Sex workers were to stage a protest outside parliament during the final debate on the bill that will affect the livelihoods of at least 30,000 prostitutes in France, four in five of whom are foreign.

Backed by the Socialist government, the legislation has languished in parliament for nearly two and a half years.

All European countries penalise pimping, but France will become only the fifth to punish the clients of prostitutes, along with Sweden, Norway, Iceland and Britain.

Sweden in 1999 became the first country in the world to make it illegal to pay for sex, in a bid to lower demand.

In France, predominantly right-wing senators oppose the ban on paying for sex, which will be punishable by a 1,500 euro fine for first offenders, increasing to 3,500 euros for repeat offenders. 

But after two debates in each of the chambers of parliament, the lower house, dominated by the left, now has the final say.

The proposal introduced in October 2013 has divided public opinion in France, prompting a group of 343 public figures to issue what they called a "scumbags' manifesto" asserting the right to use prostitutes.

The signatories, who included journalists, writers and actors, said they resented being depicted as "perverts or psychopaths" and refused to allow "deputies (to) legislate norms on our desires and our pleasures".

Socialist lawmaker Maud Olivier, the architect of the bill, has argued repeatedly that prostitutes should be seen as "victims and no longer as delinquents".

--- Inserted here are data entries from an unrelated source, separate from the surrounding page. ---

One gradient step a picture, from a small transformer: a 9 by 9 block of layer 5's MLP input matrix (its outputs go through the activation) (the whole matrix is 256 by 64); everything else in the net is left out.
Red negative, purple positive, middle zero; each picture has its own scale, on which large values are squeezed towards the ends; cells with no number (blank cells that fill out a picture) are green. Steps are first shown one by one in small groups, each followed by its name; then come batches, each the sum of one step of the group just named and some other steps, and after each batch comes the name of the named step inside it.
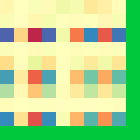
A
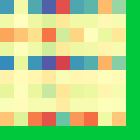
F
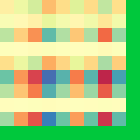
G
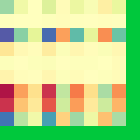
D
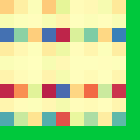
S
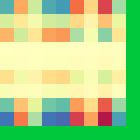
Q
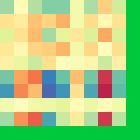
G
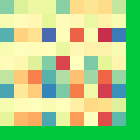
G
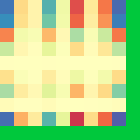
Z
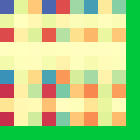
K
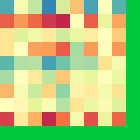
K
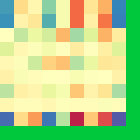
Z
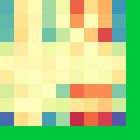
Z
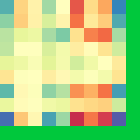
Z
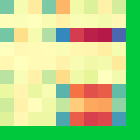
K
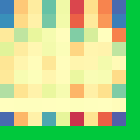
Z
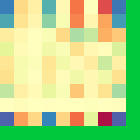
Z
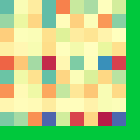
K
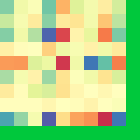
K
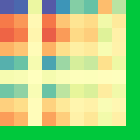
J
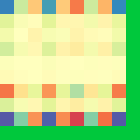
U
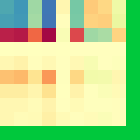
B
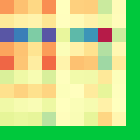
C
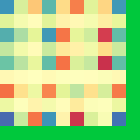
U
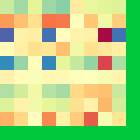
J
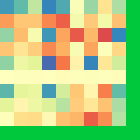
J
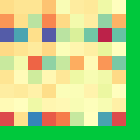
C
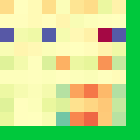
C
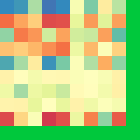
J
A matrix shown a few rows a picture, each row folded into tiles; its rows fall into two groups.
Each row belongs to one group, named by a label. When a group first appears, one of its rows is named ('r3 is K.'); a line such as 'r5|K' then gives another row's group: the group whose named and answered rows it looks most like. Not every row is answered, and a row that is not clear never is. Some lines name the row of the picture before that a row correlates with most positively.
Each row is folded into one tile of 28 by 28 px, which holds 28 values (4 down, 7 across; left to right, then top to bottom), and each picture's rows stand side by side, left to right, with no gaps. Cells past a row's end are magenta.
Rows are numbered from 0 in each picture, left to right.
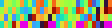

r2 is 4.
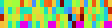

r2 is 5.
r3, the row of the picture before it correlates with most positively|1
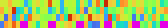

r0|4
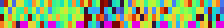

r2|5
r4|5
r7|4
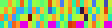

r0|4
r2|4
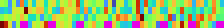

The new law will supersede a little enforced 2003 measure penalising the solicitation of clients for sex.

'Changing the mentality'

"This law is essential to ending the idea that it is normal to buy someone's body," Olivier told AFP. "We will succeed in changing the mentality, but new efforts are needed to raise awareness, to train police officers and magistrates."

The new law will also require offenders to take a course to learn about the conditions faced by sex workers. 

The bill calls for measures -- backed by an annual budget of 4.8 million euros -- to help prostitutes find other jobs and a six-month residency permit for foreign sex workers.

The bulk of sex workers in France are from eastern Europe, Africa, China and Latin America.

"They would do better to leave us alone and combat the networks that exploit girls," a sex worker in Paris's western Porte Dauphine area told Le Parisien daily.

On Tuesday, 13 associations which support prostitutes joined forces to condemn the law which they said threatened sex workers' livelihoods and was "essentially repressive".

"We already see the consequences. Those who can afford to have left for neighbouring countries, while others are looking for... procurer to put them in contact with clients," said Morgane Merteuil of the STRASS sex workers' union.

Critics also point to the difficulty of proving paying for sex, since the money usually changes hands in private.

And those who buy sex over the Internet are unlikely to be caught by the new law, experts say.

"Dating websites are one of the main ways to connect prostitutes and clients," said sociologist Laurent Melito. "Then people call each other. How are you going to control that?"

The kinds of algorithms used to block child pornography and jihadist recruitment cannot be used to combat prostitution because the "risk of error" is too great, communications researcher Olivier Ertzscheid told AFP.